Trump’s White House chief of staff Meadows cooperating with Jan. 6 panel
WASHINGTON — Mark Meadows, who was White House chief of staff under former President Donald Trump, has reached an agreement with the House committee investigating the Jan. 6 attack on the Capitol to provide documents and sit for a deposition, the panel said Tuesday, a stunning reversal for a crucial witness in the inquiry.
The change of stance for Mr. Meadows, who had previously refused to cooperate with the committee in line with a directive from Mr. Trump, came as the panel prepared to seek criminal contempt of Congress charges against a second witness who has stonewalled its subpoenas.
It marked a turnabout after weeks of private wrangling between the former chief of staff and the select committee over whether he would participate in the investigation and to what degree.
“Mr. Meadows has been engaging with the select committee through his attorney,” Rep. Bennie Thompson, D-Miss., chair of the panel, said in a statement. “He has produced records to the committee and will soon appear for an initial deposition.”
Mr. Thompson indicated that he was withholding judgment about whether Mr. Meadows was willing to cooperate sufficiently, adding, “The committee will continue to assess his degree of compliance with our subpoena after the deposition.”
His deposition is expected to be private, as has been the panel’s practice with other witnesses.
Mr. Meadows’ lawyer, George J. Terwilliger III, also suggested that there were strict limits to his client’s willingness to participate in the inquiry.
“As we have from the beginning, we continue to work with the select committee and its staff to see if we can reach an accommodation that does not require Mr. Meadows to waive executive privilege or to forfeit the long-standing position that senior White House aides cannot be compelled to testify before Congress,” Mr. Terwilliger said in a statement. “We appreciate the select committee’s openness to receiving voluntary responses on non-privileged topics.”

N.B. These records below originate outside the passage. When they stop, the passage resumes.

Each row below holds a small network's activations on one input, seen along a few directions.
In each table, some parts of the input vary, and every possible input appears once, in random order.
A made-up example of a description, with smaller parts first: ring(5) and (point or line(9) or (values(2) and line(6))).
Shared parts are said once, and a part with two or three values counts as separate values.
In the rows, 128 means zero.

Other details of the inputs vary at random and push rows far along two fixed directions, the same in every table; ignore that.

A family of inputs:
x1: [117 118 130 115 126 161 106 118 159  78  84  67 123]
x2: [150 157 138 132 131 116 157 161 136 150 134 181  85]
x3: [ 99 119 129 126 130 105 136 106  88 189 174 144 194]
x4: [ 89  91 164 122 105 123  92 109 146  68  91  67  98]
x5: [ 96 106 154 113 114 129 104  90 134  84 108  69 107]
x6: [124 126 118 117 150 132 193 141  70 181 171 142 202]
x7: [164 172 142 129 143 117 140 158 153 162 126 202  60]
x8: [153 154  97 129 159 134 153 149  98 199 164 207 180]
x9: [ 89  96 122 127 118 135  89  86 108 115 133  68 195]
x10: [107 104 107 131 116 164 118 115 132  85 105  41 144]
x11: [129 145  94 119 154 147 166 127  87 185 169 157 211]
x12: [162 152 157 134 125  82  92 137 162 119 114 203  18]
x13: [113 110 109 124 145 152 164 132  88 146 154 113 215]
x14: [179 159 110 160 138 110 121 170 148 152 135 225  83]
x15: [162 161 121 144 122  84  85 118 144 140 140 204  68]
x16: [145 152 107 117 155 139 165 134  96 171 162 169 183]
x17: [121 127 150 130  86  93  77 110 181  78  94  96  20]
x18: [155 134 146 126 128 136 104 131 185  89  85 117  59]
x19: [113 123 134 114 139 153 159 119 111 132 125  88 167]
x20: [149 142 122 147 112  83  91 126 132 128 142 190  89]
x21: [153 125 137 135 121 121 132 141 162 102 111 136  87]
x22: [ 84  91 135 115 128 126 147 103  72 136 158  85 191]
x23: [169 157 106 150 146 124 125 154 132 158 140 201 112]
x24: [116 119 116 115 110 158 103 119 162  68  83  56  95]
x25: [179 170 100 149 143 118 131 150 135 162 145 209  97]
x26: [143 134 149 126 124 132 116 139 174  94  83 113  64]
x27: [ 83  88 128 131 108 129  81  93 119  93 122  63 174]
x28: [ 93  94 139 119 120 153 150 122 127  95 108  44 159]
x29: [108 110 110 113 135 160 150 121 102 117 130  73 190]
x30: [111 110 127 122 113 159  95 124 174  69  73  66 107]
x31: [103 107 108 128 124 120 119  99  74 144 170 109 203]
x32: [108 112 104 121 129 156 147 128 106 133 136  98 193]
x33: [148 151 144 148 106  65 103 139 153 140 137 197  42]
x34: [107  94 131 124 146 158 160 126  88 147 144  94 232]
x35: [168 157 111 138 165 112 162 167  99 193 170 235 167]
x36: [122 137 129 127 154 132 185 157  86 192 166 168 190]
x37: [145 157 120 124 149 124 189 155  81 200 175 189 154]
x38: [ 82  98 152 128  90 114  79  99 162  81  95  58  95]
x39: [ 89 115 136 120 117 117 123  88 107 146 153  93 166]
x40: [108  97 112 142 113 161 117 122 137  82 107  54 144]
x41: [158 133 140 124 118 131 114 135 175  81  90 114  44]
x42: [156 142 140 123 125 137 119 125 170  95  94 119  69]
x43: [145 134 144 135 127  85 130 141 111 147 155 197  94]
x44: [ 90 119 138 108 131 170 155 109 117 123 120  50 166]
x45: [172 158 155 140 125 102 118 167 180 112  88 186  26]
Each input here is: ring(5) and (values(3) or line(6)).
- Changing only the ring(5) part turns x41 into x18. The same change can be made to x17. Which row results? => x3
- Changing only the ring(5) part turns x6 into x26. The same change can be made to x10. Which row results? => x23
- Change only the ring(5) part in x20. List by row number the other rows that result. => x9, x15, x27, x31
- Change only the values(3) part in x43. List by row number the other rows that result. => x20, x33

A family of inputs:
x46: [126 142 144 130  96 108  97 127 172  98  92 123  41]
x47: [120 133 123 134 140 115 152 123  85 206 182 181 187]
x48: [185 155 126 144 132 116 108 163 169 125 110 205  67]
x49: [ 92 103 134 120 117 145 101  78 127 106 121  46 154]
x50: [140 134 136 137 111 101 115 146 155 112 115 162  41]
x51: [126 110 162 134  92 114  67 137 208  34  61  81  18]
x52: [ 95  88 137 123 113 141 109 105 115  74 113  48 165]
x53: [104  97 126 126 130 133 127  97  92 134 148  91 207]
x54: [101 105 123 103 133 168 151 116 108 113 124  58 178]
x55: [178 163 124 138 139 119 159 156 143 152 138 202  91]
x56: [ 90 102 125 111 115 145 116  90 108 103 131  48 160]
x57: [141 146 128 114 149 125 153 129 129 146 130 152 126]
x58: [181 165 107 133 138 118 111 145 147 145 131 211  80]
x59: [ 92 117 149 105 133 160 133 116 128 104 101  62 154]
x60: [135 157  78 147 154 133 163 151  79 200 186 193 214]
x61: [105 117 148 120 139 151 136 131 131 117 110  93 137]
x62: [181 158 121 151 135 114 147 172 152 144 116 178  64]
x63: [107 107 135 132 123 120 121 117 122 136 133 117 165]
x64: [131 132 106 130 143 109 167 131  60 182 192 180 185]
- What is each input in this table made of? => values(3) or line(6) or (values(2) and ring(5))
- Change only the values(2) part in x46. List by row number the other rows that result. => x56

A family of inputs:
x65: [100  94 123 145 131 110 124 110  99 149 153 107 182]
x66: [123 130 142 123  99 108  72 100 175  84  93  85  60]
x67: [183 166 133 136 146 124 123 151 156 147 119 207  68]
x68: [107 110 112 114 140 159 167 117  91 145 143  82 198]
x69: [121 127 137 129 105 139  91 140 196  60  60  75  63]
x70: [148 124 139 129 126 133 110 137 157  83  97 109  87]
x71: [ 60  70 124 112 103 157  97  85 123  69 111  17 177]
x72: [143 129 136 144 114 102  99 134 133 126 136 177  80]
x73: [153 152 167 128 134  78 146 155 129 162 149 213  65]
x74: [176 165 127 143 137 106 126 162 165 131 111 219  65]
x75: [100 132 122 120 141 127 140 102  63 168 169 137 192]
x76: [ 95 105 114 130 138 154 165 132  82 141 159  75 217]
x77: [ 73  84 131 116 101 154 102  79 118  85 119  19 184]
x78: [172 157 130 129 139 128 129 139 163 119 115 169  66]
x79: [130 139 127 121 112 146 128 126 169  98  88  99  78]
x80: [136 147 116 124 148 136 155 147 116 180 148 164 165]
x81: [155 144  95 132 163 115 203 161  40 228 205 221 228]
- What is each input in this table made of? => point or line(6) or (values(2) and ring(5))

Citing a claim of executive privilege from Mr. Trump, Mr. Terwilliger, wrote to the committee Nov. 10 saying that his client could not “in good conscience” provide testimony out of an “appreciation for our constitutional system and the separation of powers,” asserting that doing so would “undermine the office and all who hold it.”

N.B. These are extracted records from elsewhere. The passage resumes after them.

Each row below holds a small network's activations on one input, seen along a few directions.
In each table, some parts of the input vary, and every possible input appears once, in random order.
A made-up example of a description, with smaller parts first: one of 5 places around a ring, together with either a single point or (one of 2 separate values, together with one of 4 places along a line) or one of 11 places along a line.
Shared parts are said once, and a part with two or three values counts as separate values.

Other details of the inputs shift rows strongly along two fixed directions, in all tables alike. That doesn't count.

A family of inputs:
x1: -15,-2,-16,1,2,7,70,6,21,0,-8,20,51,-39
x2: -1,-16,19,-34,14,25,12,-9,-45,37,58,15,-16,-7
x3: 4,7,-5,14,-3,-8,-19,-4,-3,-8,-9,-20,14,4
x4: 13,-5,28,36,-24,-13,-107,18,-7,-4,-14,-23,-91,59
x5: 11,-9,17,6,-32,-14,-102,12,6,-18,-25,-28,-85,60
x6: 9,-14,10,-43,4,21,14,2,-46,23,37,28,-6,-13
x7: 12,-2,-7,0,1,-8,-16,10,6,-10,-11,1,7,-1
x8: -6,-18,22,-34,0,26,22,-15,-42,29,62,11,-18,-5
x9: 1,9,-22,38,9,-19,1,19,52,-22,-49,-7,37,-13
x10: -19,12,-15,37,-5,-21,19,12,65,-23,-41,-28,18,-10
x11: -14,7,-18,31,-11,-16,17,14,60,-27,-54,-18,22,-7
x12: -8,15,-20,52,10,-21,9,33,44,-11,-48,-4,26,-15
x13: 3,58,-3,1,27,-23,23,-48,6,-9,-18,47,-37,40
x14: -9,13,-26,40,10,-27,-4,2,53,-24,-38,-27,42,-15
x15: 28,-10,14,11,-13,-23,-120,3,-8,-21,-21,-30,-62,53
x16: 1,-17,10,-45,-10,23,21,-5,-43,18,41,25,-9,-7
x17: -5,-10,21,-40,-18,33,30,-19,-52,20,49,-2,-16,1
x18: -9,11,-19,9,12,5,62,4,8,0,-2,5,64,-36
x19: 2,-14,15,-36,9,26,6,-20,-44,27,61,5,-6,-3
x20: 8,-15,12,-42,2,21,0,-26,-46,13,39,4,11,-4
x21: -7,0,-17,0,17,6,62,13,16,8,-10,23,54,-43
Each input here is: either a single point or (one of 4 places along a line, together with one of 5 places along a line).
Which other rows does x14 become when the place on the line of 4 takes its other values? List them by row number. -> x3, x15, x20
Which other rows does x3 become when the place on the line of 5 takes its other values? List them by row number. -> x4, x12, x17, x18
Which other rows does x16 become when the place on the line of 4 takes its other values? List them by row number. -> x1, x4, x8

A family of inputs:
x22: 0,-6,-2,10,5,2,3,15,4,4,-2,2,11,-13
x23: -3,9,-3,-3,-1,-3,13,-14,8,-9,-8,-2,6,2
x24: 1,15,-6,10,12,-6,10,-3,0,2,-6,12,5,-1
x25: 1,10,-5,2,6,-4,13,-1,6,-3,-11,20,1,2
x26: -8,11,0,8,0,-1,20,-5,11,-1,-3,0,-3,2
x27: -9,-9,0,10,0,2,8,16,10,6,1,-3,6,-13
x28: -4,-5,-5,2,-12,2,8,7,2,-4,-5,-12,12,-8
x29: -1,-6,-5,7,6,-1,-3,4,5,1,5,-13,21,-11
x30: 4,-6,-7,4,10,-2,-5,7,3,0,1,-7,22,-13
x31: 1,-4,-6,0,-9,1,4,10,0,-5,-8,-3,15,-8
x32: 1,9,-6,-6,3,-5,9,-12,5,-10,-13,8,9,3
x33: 2,-7,-6,-4,-6,2,0,4,4,-6,-8,-6,19,-9
x34: 2,8,-8,-7,4,-8,7,-12,5,-12,-10,6,10,2
x35: -5,-7,0,13,1,3,6,12,6,4,1,-5,10,-11
x36: -7,-4,-3,8,-7,2,7,7,3,0,-1,-15,13,-8
x37: -2,-6,-2,9,5,2,-1,5,5,3,2,-12,19,-11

That stance was condemned by the leaders of the committee, Mr. Thompson and Rep. Liz Cheney, RWyo., the vice chair, who accused Mr. Meadows of defying a lawful subpoena. They said they would consider pursuing contempt charges to enforce it.
Mr. Thompson and Ms. Cheney called Mr. Trump’s privilege claims “spurious” and added that many of the matters they wished to discuss with Mr. Meadows “are not even conceivably subject to any privilege claim, even if there were one.”
Among their questions, they said, were whether he was using a private cellphone to communicate Jan. 6 and the location of his text messages from that day.
The select committee issued a subpoena for Mr. Meadows’ records and testimony in September, citing his involvement in the planning of efforts to subvert the results of the 2020 election.
In Mr. Trump’s final weeks in office, Mr. Meadows repeatedly pushed the Justice Department to investigate unfounded conspiracy theories, according to emails provided to Congress, portions of which were reviewed by The New York Times.
He was also in communication with organizers of the rally Jan. 6 that preceded the violence, including Amy Kremer of Women for America First, the committee said.